Photo: V. V. Krishnan

Easing studies: Audio Book Reader developer Shirish Darwhekar with visually-impaired persons demonstrating the use of the pocket-sized device in New Delhi on Monday.

NEW DELHI: A pocket-sized device called the Audio Book Reader (ABR) was launched here on Monday by Saksham, a Nagpur-based non-government organisation, to enable the visually-impaired to pursue their studies with greater ease. The device has been in use since 2008, when it was launched in Nagpur.

“The main feature of the ABR is that it reads audio files as opposed to other learning aids which read text files,” said Saksham special projects director Shirish Darwhekar at a press conference here.

“The ABR, which can store up to 60 hours of audio, is designed to read audio files that can be randomly accessed.

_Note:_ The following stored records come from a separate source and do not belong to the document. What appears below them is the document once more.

Below is a small trained network, with its code and all its weights. Each question gives an input and a class and asks what happens when units are switched off, that is, made to give their printed mean instead of their output.

import numpy as np


def w(rows, s, z=0):
    codes = np.array(rows[::2]) - 128.0
    scale = np.full(codes.shape[1], s)
    scale[-1] = z or s
    return codes * scale


def f(y):
    return y / 2 * (1 + np.tanh(0.7978845608 * (y + 0.044715 * y**3)))


def log_softmax(a):
    a = a - a.max(-1, keepdims=True)
    return a - np.log(np.exp(a).sum(-1, keepdims=True))


def net(x, mask):
    res = np.array(x, float).reshape(1, 5) / 4 @ E
    y = f(res @ A[0][:, :-1].T + A[0][:, -1])
    res = res + np.where(mask, y, B[0][:, -1]) @ B[0][:, :-1]
    return log_softmax(res[-1] @ U[:, :-1].T + U[:, -1])


A, B = {}, {}
E = w([
[96,13,19,101,222,78,151],'x0',
[198,137,76,195,90,145,169],'x1',
[103,79,209,150,219,224,253],'x2',
[52,90,199,45,121,97,177],'x3',
[148,60,171,135,37,29,163],'x4',
],0.0077)
A[0] = w([
[123,27,22,102,149,103,124,215],'n1',
[132,253,144,96,133,162,52,253],'n2',
[127,148,90,154,122,182,110,196],'n3',
[193,97,129,155,155,157,183,118],'n4',
[191,61,132,185,94,143,184,166],'n5',
[58,52,142,70,214,84,120,181],'n6',
],0.0077,0.0039)
B[0] = w([
[108,41,18,143,157,66,125,254],'n1',
[131,255,100,75,119,154,73,251],'n2',
[137,187,88,137,217,154,130,178],'n3',
[116,112,74,179,142,191,214,167],'n4',
[200,90,153,196,66,157,237,188],'n5',
[10,94,105,57,117,130,130,253],'n6',
],0.0078)
U = w([
[38,169,248,78,152,160,178,162],'0',
[171,97,254,147,47,80,116,160],'1',
[105,108,153,168,154,122,138,25],'2',
[173,127,122,193,126,180,223,134],'3',
[133,129,29,119,159,90,58,107],'4',
[203,53,79,128,93,82,134,4],'5',
[50,31,89,61,132,117,121,146],'6',
[169,230,103,98,75,182,27,217],'7',
],0.0081,0.0035)

Each question gives the input, the list of numbers given to net, and the class t.
The units are the neurons (one row each of A and B). Each row of codes is followed by its name. A weight is (code - 128) times the scale printed after its matrix; where a second scale follows, it is the last column's (A, B and U).
mask holds one flag per neuron, in row order. A switched-off neuron (its flag False) gives its mean, the last column of its row in B, instead of its output. The means were averaged over made-up inputs and are rounded, as every weight is.
A unit's drop is (log p(t) with every unit on - log p(t) with that unit switched off) / (log p(t) with every unit on - log p(t) with every unit switched off).
The circuit of an input: a set's keep is (log p(t) with only the set's units on - log p(t) with every unit switched off) / (log p(t) with every unit on - log p(t) with every unit switched off). Starting from all 6 units, units are removed one at a time, each time the one whose removal leaves the highest keep (on an exact tie, the one counted first), for as long as the keep stays at least 0.8.
units of the circuit, in order: the units of the circuit, biggest drop first
most important unit: the unit with the biggest drop
k most important neurons: the k neurons with the biggest drops, biggest first
drop of u: that unit's drop, to one decimal
input [-1,-2,0,-4,7], class 1: most important unit : n1
input [2,6,0,-2,2], class 3: units of the circuit, in order : n5, n6
input [2,7,-5,0,2], class 5: 3 most important neurons : n2, n6, n5
input [-8,4,0,7,0], class 7: units of the circuit, in order : n2, n6
input [-7,-6,6,-4,0], class 7: units of the circuit, in order : n2, n6
input [8,5,-5,-5,3], class 5: units of the circuit, in order : n2, n5
input [4,4,3,0,5], class 3: 2 most important neurons : n5, n4
input [8,8,3,-7,-1], class 3: 2 most important neurons : n5, n4
input [-1,2,-3,4,4], class 1: 3 most important neurons : n1, n6, n2
input [-5,-1,8,-6,-6], class 7: 2 most important neurons : n2, n1
input [-2,7,-1,-1,6], class 3: drop of n6 : 0.1
input [-1,3,-1,7,4], class 1: drop of n4 : 0.1
input [2,2,5,1,8], class 3: drop of n5 : 0.8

The device is a compact model with mobility and has embossed buttons and a voice menu that make for easy navigation. The buttons help the user to identify book titles and directly access chapters. It has a bookmark facility whereby the user can resume from where he had left. The ABR comes with an external 2 GB memory card and a lithium ion rechargeable battery which can provide backup for eight hours. Audio files of any language can be uploaded to the device. The ABR is also available with audio distribution facility,” he added.

More than a crore

Explaining the need for ABRs, Mr. Darwhekar said: “According to the 2001 Census, there are 1.06 crore people in India who are visually-impaired. Of these, about 56 lakh are literate. In the absence of Braille books for complete course material, the devices that aid the visually-impaired in their studies are audio cassettes and compact discs. While compact discs get scratched and spoilt easily, audio cassettes too are becoming obsolete. More than 100 audio cassettes are needed to store the study material of Class X syllabus while even a greater number is required to store Class XII syllabus.”

He said there were special devices manufactured abroad for the visually-impaired which, however, were costly and not compatible with all languages.

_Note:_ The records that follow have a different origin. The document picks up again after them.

Below are the code and all the weights of a small trained network. Each question names an input and a class and asks about switching units off, where a switched-off unit gives its printed mean instead of its output.

import numpy as np


def w(rows, s, z=0):
    codes = np.array(rows[::2]) - 128.0
    scale = np.full(codes.shape[1], s)
    scale[-1] = z or s
    return codes * scale


def f(y):
    return y / 2 * (1 + np.tanh(0.7978845608 * (y + 0.044715 * y**3)))


def log_softmax(a):
    a = a - a.max(-1, keepdims=True)
    return a - np.log(np.exp(a).sum(-1, keepdims=True))


def net(x, mask):
    res = np.array(x, float).reshape(1, 6) / 4 @ E
    y = f(res @ A[0][:, :-1].T + A[0][:, -1])
    res = res + np.where(mask, y, B[0][:, -1]) @ B[0][:, :-1]
    return log_softmax(res[-1] @ U[:, :-1].T + U[:, -1])


A, B = {}, {}
E = w([
[84,69,244],'x0',
[95,33,94],'x1',
[73,171,254],'x2',
[111,55,106],'x3',
[239,128,151],'x4',
[187,186,118],'x5',
],0.0068)
A[0] = w([
[141,53,197,132],'neuron 1',
[100,111,107,83],'neuron 2',
[62,127,154,254],'neuron 3',
[233,225,21,207],'neuron 4',
[157,159,169,208],'neuron 5',
[71,96,99,88],'neuron 6',
[50,105,117,121],'neuron 7',
[149,103,84,87],'neuron 8',
[113,95,195,254],'neuron 9',
[146,231,164,185],'neuron 10',
[177,6,156,176],'neuron 11',
[78,217,219,99],'neuron 12',
[122,147,144,206],'neuron 13',
],0.013,0.0075)
B[0] = w([
[201,142,144,168],'neuron 1',
[130,107,137,127],'neuron 2',
[147,179,187,191],'neuron 3',
[145,188,51,252],'neuron 4',
[99,229,124,177],'neuron 5',
[124,92,171,140],'neuron 6',
[111,119,199,150],'neuron 7',
[62,107,90,144],'neuron 8',
[171,175,155,201],'neuron 9',
[121,176,78,195],'neuron 10',
[175,151,134,185],'neuron 11',
[10,149,86,191],'neuron 12',
[122,173,162,160],'neuron 13',
],0.012,0.015)
U = w([
[31,71,195,146],'0',
[105,202,112,190],'1',
[105,11,47,139],'2',
[35,95,77,1],'3',
[168,81,192,65],'4',
],0.011,0.0088)

Each question gives the input, the list of numbers given to net, and the class t.
The units are the neurons (one row each of A and B). Each row of codes is followed by its name. A weight is (code - 128) times the scale printed after its matrix; where a second scale follows, it is the last column's (A, B and U).
mask holds one flag per neuron, in row order. A switched-off neuron (its flag False) gives its mean, the last column of its row in B, instead of its output. The means were averaged over made-up inputs and are rounded, as every weight is.
A unit's drop is (log p(t) with every unit on - log p(t) with that unit switched off) / (log p(t) with every unit on - log p(t) with every unit switched off).
The circuit of an input: a set's keep is (log p(t) with only the set's units on - log p(t) with every unit switched off) / (log p(t) with every unit on - log p(t) with every unit switched off). Starting from the 12 units with the biggest drops (on a tie, the unit counted first), units are removed one at a time, each time the one whose removal leaves the highest keep (on an exact tie, the one counted first), for as long as the keep stays at least 0.8.
units of the circuit, in order: the units of the circuit, biggest drop first
unit that matters most: the unit with the biggest drop
top k neurons: the k neurons with the biggest drops, biggest first
drop when u is switched off: that unit's drop, to one decimal
input [-8,-3,-4,8,-8,-7], class 0: unit that matters most	neuron 7
input [5,0,4,1,-8,3], class 0: top 2 neurons	[neuron 4; neuron 7]
input [1,2,-7,3,6,-7], class 2: units of the circuit, in order	[neuron 3; neuron 5]
input [7,4,3,-7,-1,-8], class 0: top 4 neurons	[neuron 4; neuron 12; neuron 7; neuron 10]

Ramdas, a visually-challenged student of Delhi University, said: “Many visually-impaired students use MP3 pen drives. However, these devices cannot identify book title or chapter. Switching it on and off is complicated. However, an ABR does not have these problems. There is also the benefit of an external memory which can be extended at will. One can still store six-seven memory cards rather than 250 audio cassettes.”

Priced at Rs.4,000 apiece for personal use and Rs.5,000 for a classroom set-up with amplified speakers, these devices are not available in the open market. “The device has been invented for the visually-impaired and we want it to be available only to them. Therefore we are offering ABRs through channelised markets,” said Mr. Darwhekar.